The application of an inverse modeling framework, using FDS, allowed for determination of the effects of water spray on ACM PE samples, during cone calorimeter experiments at 50 kW/m2 surface irradiance, which appear to be thermomechanical in nature; water spray enhanced degradation of the outer aluminum facing, resulting in exposure of a larger surface area of combustible core material. The dominant failure mechanism assumed is thermal shock.

A close agreement between experimental values and numerical computations was found for fuel generation and heat release rates of ACM PE samples, validating the fuel composition and inverse modeling technique adopted.

For the sample exposed to water spray, an increase of 165% in pHRR and 20% for total energy release was observed (Table 2), with visibly enhanced material degradation of the outer aluminium-alloy facing (Fig. 5).

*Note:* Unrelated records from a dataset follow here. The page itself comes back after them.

Below is a small trained network, with its code and all its weights. Each question gives an input and a target symbol and asks what happens when units are switched off, that is, made to give their printed mean instead of their output.

import numpy as np


def w(rows, s, z=0):
    codes = np.array(rows[::2]) - 128.0
    scale = np.full(codes.shape[1], s)
    scale[-1] = z or s
    return codes * scale


def norm(h):
    return h / np.sqrt((h * h).mean(-1, keepdims=True) + 1e-5)


def f(y):
    return y / 2 * (1 + np.tanh(0.7978845608 * (y + 0.044715 * y**3)))


def softmax(a):
    e = np.exp(a - a.max(-1, keepdims=True))
    return e / e.sum(-1, keepdims=True)


def log_softmax(a):
    a = a - a.max(-1, keepdims=True)
    return a - np.log(np.exp(a).sum(-1, keepdims=True))


def net(x, mask):
    ids = ['ΓΔΛΞΦΩαζηθμπστψ'.index(c) for c in x.split()]
    T = len(ids)
    res = E[ids] + P[:T]
    u = 0
    for l in range(2):
        r = norm(res)
        for j in range(2):
            rows = slice(2 * j, 2 * j + 2)
            q, k, v = (r @ M[l][rows].T for M in (Q, K, V))
            z = softmax(np.where(np.tri(T) > 0, q @ k.T / 2**0.5, -1e9)) @ v
            o = O[l][rows]
            res = res + np.where(mask[u + j], z, o[:, -1]) @ o[:, :-1]
        u += 2
        y = f(norm(res) @ A[l][:, :-1].T + A[l][:, -1])
        res = res + np.where(mask[u : u + 8], y, B[l][:, -1]) @ B[l][:, :-1]
        u += 8
    return log_softmax(norm(res)[-1] @ U[:, :-1].T + U[:, -1])


Q, K, V, O, A, B = {}, {}, {}, {}, {}, {}
E = w([
[255,149,90,79,89],'Γ',
[203,132,194,175,188],'Δ',
[224,143,95,104,162],'Λ',
[239,145,160,90,178],'Ξ',
[145,126,10,190,120],'Φ',
[75,98,130,223,248],'Ω',
[146,133,189,118,140],'α',
[233,174,192,67,87],'ζ',
[196,163,152,95,175],'η',
[232,129,135,76,120],'θ',
[169,119,168,153,146],'μ',
[214,111,100,169,163],'π',
[112,177,143,174,93],'σ',
[141,133,223,194,172],'τ',
[233,122,125,168,48],'ψ',
],0.011)
P = w([
[70,98,119,43,94],'0',
[255,200,28,63,93],'1',
[168,212,70,159,127],'2',
[215,218,107,141,141],'3',
[193,208,141,160,159],'4',
[192,212,129,170,184],'5',
[192,230,130,206,202],'6',
[204,211,157,203,203],'7',
[189,210,140,212,209],'8',
[205,223,151,224,240],'9',
[224,193,154,224,236],'10',
],0.0084)
Q[0] = w([
[171,208,123,109,221],'L0H0',
[161,164,107,121,128],'L0H0',
[229,229,89,247,151],'L0H1',
[254,128,57,183,124],'L0H1',
],0.0091)
K[0] = w([
[97,21,129,98,90],'L0H0',
[111,88,211,115,112],'L0H0',
[74,2,149,111,76],'L0H1',
[60,29,184,107,56],'L0H1',
],0.011)
V[0] = w([
[99,99,126,92,68],'L0H0',
[92,219,142,111,163],'L0H0',
[53,161,144,127,62],'L0H1',
[165,101,252,152,143],'L0H1',
],0.013)
O[0] = w([
[113,87,113,137,76,134],'L0H0',
[123,121,87,52,154,41],'L0H0',
[2,129,101,89,85,2],'L0H1',
[171,214,60,149,139,156],'L0H1',
],0.017,0.0025)
A[0] = w([
[119,132,94,191,103,2],'L0N0',
[125,169,109,215,198,190],'L0N1',
[30,152,186,24,108,110],'L0N2',
[71,122,254,194,86,169],'L0N3',
[129,85,56,198,138,71],'L0N4',
[71,108,164,50,133,75],'L0N5',
[160,161,94,37,149,92],'L0N6',
[198,175,16,171,112,42],'L0N7',
],0.0076,0.0065)
B[0] = w([
[141,160,78,159,2,113],'L0N0',
[208,152,127,97,106,255],'L0N1',
[41,51,105,56,103,121],'L0N2',
[140,79,78,75,73,188],'L0N3',
[156,151,200,84,34,122],'L0N4',
[72,89,113,99,74,117],'L0N5',
[104,159,178,196,26,138],'L0N6',
[120,127,183,28,85,167],'L0N7',
],0.0086,0.0082)
Q[1] = w([
[63,72,179,144,118],'L1H0',
[78,148,84,186,74],'L1H0',
[9,107,191,87,212],'L1H1',
[7,112,154,57,189],'L1H1',
],0.011)
K[1] = w([
[150,163,54,158,173],'L1H0',
[51,42,106,164,170],'L1H0',
[176,248,66,193,125],'L1H1',
[192,227,109,245,137],'L1H1',
],0.014)
V[1] = w([
[30,90,159,156,96],'L1H0',
[174,143,99,72,129],'L1H0',
[95,68,123,212,224],'L1H1',
[251,116,141,176,120],'L1H1',
],0.012)
O[1] = w([
[203,190,230,132,98,11],'L1H0',
[24,100,142,146,117,183],'L1H0',
[245,111,54,24,169,119],'L1H1',
[91,49,72,169,96,194],'L1H1',
],0.011,0.012)
A[1] = w([
[232,173,110,83,152,71],'L1N0',
[190,87,122,161,189,245],'L1N1',
[105,41,165,174,117,16],'L1N2',
[88,145,142,61,170,1],'L1N3',
[131,246,131,144,206,74],'L1N4',
[149,65,192,158,125,144],'L1N5',
[161,191,85,74,106,201],'L1N6',
[88,182,216,157,131,197],'L1N7',
],0.011,0.004)
B[1] = w([
[96,60,118,87,45,170],'L1N0',
[164,174,102,83,96,254],'L1N1',
[97,153,9,75,72,178],'L1N2',
[147,182,97,204,98,124],'L1N3',
[210,123,111,96,92,156],'L1N4',
[155,147,68,142,111,185],'L1N5',
[101,114,95,73,77,170],'L1N6',
[216,147,155,99,134,161],'L1N7',
],0.013,0.0078)
U = w([
[141,97,87,115,67,255],'Γ',
[182,137,99,143,180,208],'Δ',
[181,86,109,145,199,141],'Λ',
[161,87,101,173,233,111],'Ξ',
[176,23,190,121,147,123],'Φ',
[147,96,69,13,210,79],'Ω',
[200,183,131,100,129,50],'α',
[140,147,178,171,171,127],'ζ',
[53,28,124,155,209,115],'η',
[126,43,92,151,106,52],'θ',
[116,105,126,182,120,69],'μ',
[254,52,129,205,194,74],'π',
[74,115,146,69,141,82],'σ',
[101,233,45,120,146,20],'τ',
[209,112,123,194,42,21],'ψ',
],0.0091,0.0085)

Each question gives the input, a string of symbols that net reads in full, and the target symbol t.
The units are the heads (2 rows each of Q, K, V and O) and the neurons (one row each of A and B). Each row of codes is followed by its name. A weight is (code - 128) times the scale printed after its matrix; where a second scale follows, it is the last column's (O, A, B and U).
mask holds one flag per unit, layer by layer, with each layer's heads first. A switched-off unit (its flag False) gives its mean, the last column of its rows in O or B, instead of its output. The means were averaged over made-up inputs and are rounded, as every weight is.
A unit's drop is (log p(t) with every unit on - log p(t) with that unit switched off) / (log p(t) with every unit on - log p(t) with every unit switched off).
The circuit of an input: a set's keep is (log p(t) with only the set's units on - log p(t) with every unit switched off) / (log p(t) with every unit on - log p(t) with every unit switched off). Starting from the 12 units with the biggest drops (on a tie, the unit counted first), units are removed one at a time, each time the one whose removal leaves the highest keep (on an exact tie, the one counted first), for as long as the keep stays at least 0.8.
units of the circuit, in order: the units of the circuit, biggest drop first
top k neurons: the k neurons with the biggest drops, biggest first
k most important neurons of layer l: the k neurons of layer l with the biggest drops, biggest first
which heads matter: for each layer, one digit per head in row order, 1 if its drop is at least 0.15 and else 0, layers parted by /
drop when u is switched off: that unit's drop, to one decimal
input τ ζ τ Ω η π Ω ψ μ, target τ: which heads matter : 01 / 01
input Ω μ Λ, target Ω: units of the circuit, in order : [L1H1 L0H1 L0H0]
input Φ α ψ μ Φ Ω τ α π π σ, target Φ: which heads matter : 01 / 10
input Φ τ τ θ Ω, target Φ: units of the circuit, in order : [L0H1 L1H0]
input η σ α Φ η τ, target η: which heads matter : 11 / 11
input Ω Ω Γ ψ τ ψ Φ ψ ψ Ξ Ξ, target Ω: units of the circuit, in order : [L1H1 L1H0 L0H0]
input τ Ω π η Φ Ω ψ ζ Ω Ω σ, target τ: which heads matter : 01 / 01
input η η Ω, target η: units of the circuit, in order : [L1H0 L1H1]
input Ω Ω η Ω Ω Ω, target Ω: units of the circuit, in order : [L1H1 L0N1 L0H1 L0H0]
input Ω Λ η Ω Ω Γ η, target Ω: which heads matter : 01 / 11
input Ω μ Γ π Γ Λ, target Ω: which heads matter : 01 / 11
input τ Ω Ξ Φ Ω, target τ: units of the circuit, in order : [L0H1]
input Φ Γ ζ Ω, target Φ: which heads matter : 01 / 11
input Ω Δ ζ τ, target Ω: units of the circuit, in order : [L1H1 L0H0]
input Ω Ω Ω Γ Γ Δ Δ σ ζ, target Ω: which heads matter : 00 / 11
input τ Φ ψ Δ η Δ, target τ: top neuron : [L0N7]
input Ω Γ Ω Ω ζ ψ Λ μ, target Ω: drop when L0H0 is switched off : 0.2
input Ω π Ω Δ Δ ψ π Φ π, target Ω: drop when L1H1 is switched off : 0.6
input τ Φ Ω, target τ: drop when L1H1 is switched off : 0.2
input η Φ Λ Ω ψ τ Φ Φ Ω, target η: most important neuron of layer 0 : [L0N6]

Visibly enhanced material degradation of the outer aluminum-alloy facing for sample with water spray (Fig. 5).

The average heat of combustion value recorded increased from 43.1 to 60.3 MJ/kg (Table 2). However, it is suspected that the value was inflated by either oxidation of exposed aluminum, or the hydration of CaO, resulting in mass gain, causing an imbalance in the true mass loss/total heat release calculation used to determine heat of combustion.

Initial exothermic response (Fig. 4), up to a heat release rate of 7.2 kW/m2, is observed for the sample sprayed with water. Relative to overall heat release curve, this is an insignificant value. However, resulting mechanical damage affected dynamic heat release rate.

Experimental heat release rate data for the sample exposed to water spray correlate closely with predicted values, based on ethylene-only fuel. Evidence of hydrogen causing an increase in pHRR is not supported.

In summary, the enhanced mechanical degradation observed on the aluminum facing indicates thermal shock mechanisms occurred. However, aluminum’s contribution to overall combustion of the sample, through either H2 liberation, or combustion of the metal, is found to be negligible.

Therefore, the current findings of this study are not in agreement with the hypothesis investigated. However, further investigation is required to identify the precise mechanisms involved. It is also of interest to determine the significance of enhanced degradation of aluminum facings brought upon by environmental conditions, as well as the behavior and effects of CaCO3 used as a filler for PE blends. This will assist in developing the current understanding and dynamic time-dependent modeling of ACMs behavior during façade fires, highlighting the potential for unforeseen hazards.